Reimbursing Social Security’s current surplus would finance a payroll tax cut of about 3.5 percentage points; this is a savings of $1,750 for a couple earning $50,000 per year. Multiply these savings by millions of families, and you can begin to see the power of compound interest.

If every worker was allowed to invest their share of Social Security’s surplus into personal retirement accounts, and these accounts earned just 8 percent annually, workers would own $6 trillion in assets by the time Social Security becomes insolvent, and $40 trillion in assets by the time the “trust fund” is expected to become exhausted. It sure beats buying down some low-interest debt.

In fact, the government is currently paying an average interest rate of 6.4 percent on the federal debt – closer to 4 percent after adjusting for inflation. That’s a pretty cheap debt to carry, and a very poor return on an “investment” of $1.8 trillion. Working Americans would be better off with growing assets in personal retirement accounts – even when the cost of public debt in included.

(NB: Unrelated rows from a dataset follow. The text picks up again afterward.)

Points on a hilly landscape, in no order, each with its height.
From any point a climber takes the steepest step (rise divided by distance) to one of its 5 nearest points. It stops when none of these is higher. Distance is the straight distance between rows; heights are no part of it.
Z_687: [123 165 133 140 132 183 205 103  92 128  50 123  76  70 166 131  91]  (h 4.15)
Z_566: [117 135  79 160 131 123  91  96 165 159 116 164 176 166  94 144 130]  (h 2.80)
Z_200: [128 125 106 102 138  90 100 128 151 174 145 116 169 194 108 111 103]  (h 3.95)
Z_790: [152 118 114  64 130 114 144 156 134 110 120 108  84  87 127 143 162]  (h 4.89)
Z_49: [132 111 149 174 133 154 108 136 149  74 153 139 161 107  98 121 166]  (h 3.25)
Z_378: [125 132  92 142 140 122  96  95 169 149 123 164 172 154  99 135 137]  (h 2.46)
Z_938: [134 117 179 169 108 156 126 146 114  90 160 136 134  98 125 118 154]  (h 7.53)
Z_320: [168 115 137  96 127 129 128 138 149 103 132 135 119  94 120 147 170]  (h 6.46)
Z_70: [ 66 131 156 155 107 149 127 107  67  73 158 149 147  75 163 118 115]  (h 5.08)
Z_183: [153 120 160 154 123 153 119 147 143  91 152 138 135  99 114 130 175]  (h 4.98)
Z_379: [119 124  75 174 143 137  98  97 166 123 122 159 177 140  87 149 150]  (h 2.52)
Z_676: [133 115 116 166 144 151  99 121 171  94 137 148 163 115  91 134 172]  (h 0.48)
Z_786: [142 151 160 140 117 161 201 124  77 136  90 122  85  87 164 133 100]  (h 4.41)
Z_252: [112 108 112 106 165  84  84 173 167 142 160  68 129 219 105  92 118]  (h 6.42)
Z_414: [125 123 100 103 146  88 105 143 149 169 149 101 161 210 110  98 108]  (h 4.12)
Z_118: [110 147 153 162 114 166 170 108  74 108  96 134  85  73 177 139 106]  (h 5.50)
Z_473: [ 93 151 133 166 128 181 160 103  78  87  88 130  84  54 182 147 102]  (h 5.77)
Z_855: [138 144 182 155 105 159 162 130  78 115 120 132  94  81 162 132 122]  (h 6.22)
Z_491: [137 128  83 158 136 114 104 106 145 173 128 141 179 195  97 130 110]  (h 2.98)
Z_545: [ 73 106 131  79 133  70  85 158 136 161 142 104  96 179 137 113 115]  (h 5.79)
Z_680: [127 132  99 110 137 108  96 102 168 154 128 157 161 152 107 135 135]  (h 2.07)
Z_217: [109 111 108  45 130  93 118 141 141 127 120 119  93 102 139 150 156]  (h 4.01)
Z_934: [156 132 188 157 114 154 152 150 103 107 142 134 100  98 146 125 146]  (h 6.47)
Z_489: [175 122 156  98 118 140 152 159 130 109 134 116  96  86 135 137 161]  (h 5.58)
Z_278: [162 133  76 160 136 110 115 125 141 176 137 114 172 213  99 125  94]  (h 3.13)
Z_241: [164 120 163 135 128 143 125 145 147  92 140 138 123  92 116 138 170]  (h 4.33)
Z_85: [165 131 176 127 110 148 166 153 102 115 129 121  97  87 145 129 139]  (h 6.11)
Z_860: [189 117  60 171 150 109 129 141 139 152 138  77 173 229  99 125 109]  (h 2.57)
Z_815: [108 122 112  83 130  87  95 124 153 167 140 131 145 178 125 117 112]  (h 3.84)
Z_453: [142 121 112 148 142 142 100 112 171 102 132 155 157 120  94 147 163]  (h 0.09)
Z_445: [127 127  92 153 136 135  95 101 171 124 123 165 170 133  90 145 153]  (h 2.05)
Z_809: [145 128  89 126 136  95 110 126 151 171 143 116 168 207 100 109 105]  (h 3.46)
Z_81: [150 131  67 187 125 118 116 111 131 174 121 135 177 204 104 136 107]  (h 3.00)
Z_137: [134 166 154 136 121 172 211 112  86 137  67 125  79  82 157 130  88]  (h 3.36)
Z_783: [173 136 167 118 110 146 182 159  96 127 126 112  85  89 145 131 133]  (h 5.78)
Z_929: [113 120 114  65 132  83  98 115 154 149 131 141 132 139 129 135 131]  (h 3.28)
Z_563: [133 136  96 134 137 110  98 103 156 170 124 152 175 182 100 130 114]  (h 2.84)
Z_204: [103 157 127 159 132 190 184  96  91 101  58 129  79  54 164 144  92]  (h 8.35)
Z_725: [145 119 122  84 135 119 105 116 164 122 126 151 131 108 119 149 157]  (h 2.70)
Z_28: [156 114  83 124 151 100 117 151 149 157 153  82 166 224  96 105 108]  (h 3.02)
Z_638: [ 97 134 180 173 106 159 144 111  73  95 135 141 106  79 169 132 120]  (h 6.24)
Z_318: [ 78 149 135 162 122 167 138  98  72  76 115 140 103  50 184 146 110]  (h 4.67)
Z_86: [104 113 115  92 140  80  94 148 147 164 153 108 136 198 117  96 108]  (h 5.10)
Z_973: [ 80 116 122  69 125  75  96 137 141 157 135 121 101 152 137 126 121]  (h 4.88)
Z_636: [102 109 161 189 118 155 115 138 108  72 178 129 164 109 115  98 155]  (h 5.40)
Z_41: [119 156 146 156 120 180 188 101  78 125  72 134  77  71 165 137 101]  (h 5.26)
Z_126: [138 122 121  58 128 107 114 131 153 123 126 133 116 102 131 150 159]  (h 4.30)
Z_54: [152 142 171 143 108 153 188 137  84 128 111 123  88  90 156 123 119]  (h 5.62)
Z_714: [ 91 115 120  73 131  75  96 137 143 160 144 119 130 181 126 117 118]  (h 4.76)
Z_682: [158 143 157 108 109 147 206 159  88 133 109  96  85  90 142 118 119]  (h 5.06)
Z_304: [119 131 107  91 133  95  97 102 168 158 126 154 149 147 107 139 129]  (h 1.89)
Z_321: [128 126 189 170 104 158 143 140  88 102 147 141 107  90 155 115 139]  (h 6.60)
Z_132: [101  95 122 104 156  79  85 180 158 140 152  73 109 216 115  96 119]  (h 6.83)
Z_600: [133 138 189 160 105 153 155 138  87 112 133 134 105  89 159 128 134]  (h 6.41)
Z_362: [171 129 146  84 118 136 193 170 104 119 112  81  83  86 134 129 140]  (h 5.13)
Z_615: [ 93 119 120  60 129  83 100 127 147 157 132 129 114 141 132 128 130]  (h 4.22)
Z_812: [ 61 130 133 140 114 157 122  96  65  51 147 147 153  54 173 124 100]  (h 8.31)
Z_237: [136 122 106 121 136 119  95 103 175 124 120 161 154 122 103 145 148]  (h 0.38)
Z_450: [135 125  99 114 141  91 104 143 153 168 153 106 166 211 100 100 107]  (h 3.90)

For each start below, name the point where the climber stops.
Z_600 => Z_938
Z_676 => Z_938
Z_682 => Z_938
Z_278 => Z_86
Z_362 => Z_938
Z_563 => Z_86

Lawmakers are right to try to beat Bill Clinton at his own rhetorical game by locking up the Social Security surplus. But the most secure “lockbox” they could create is a personal retirement account owned and controlled by each and every worker. They should rebate every dollar of the Social Security surplus into personal retirement accounts, then let Bill Clinton argue why the government is more qualified to “safeguard” taxpayers’ money.

1This article appeared in the Commentary section of The Washington Times on Monday, June 7, 1999.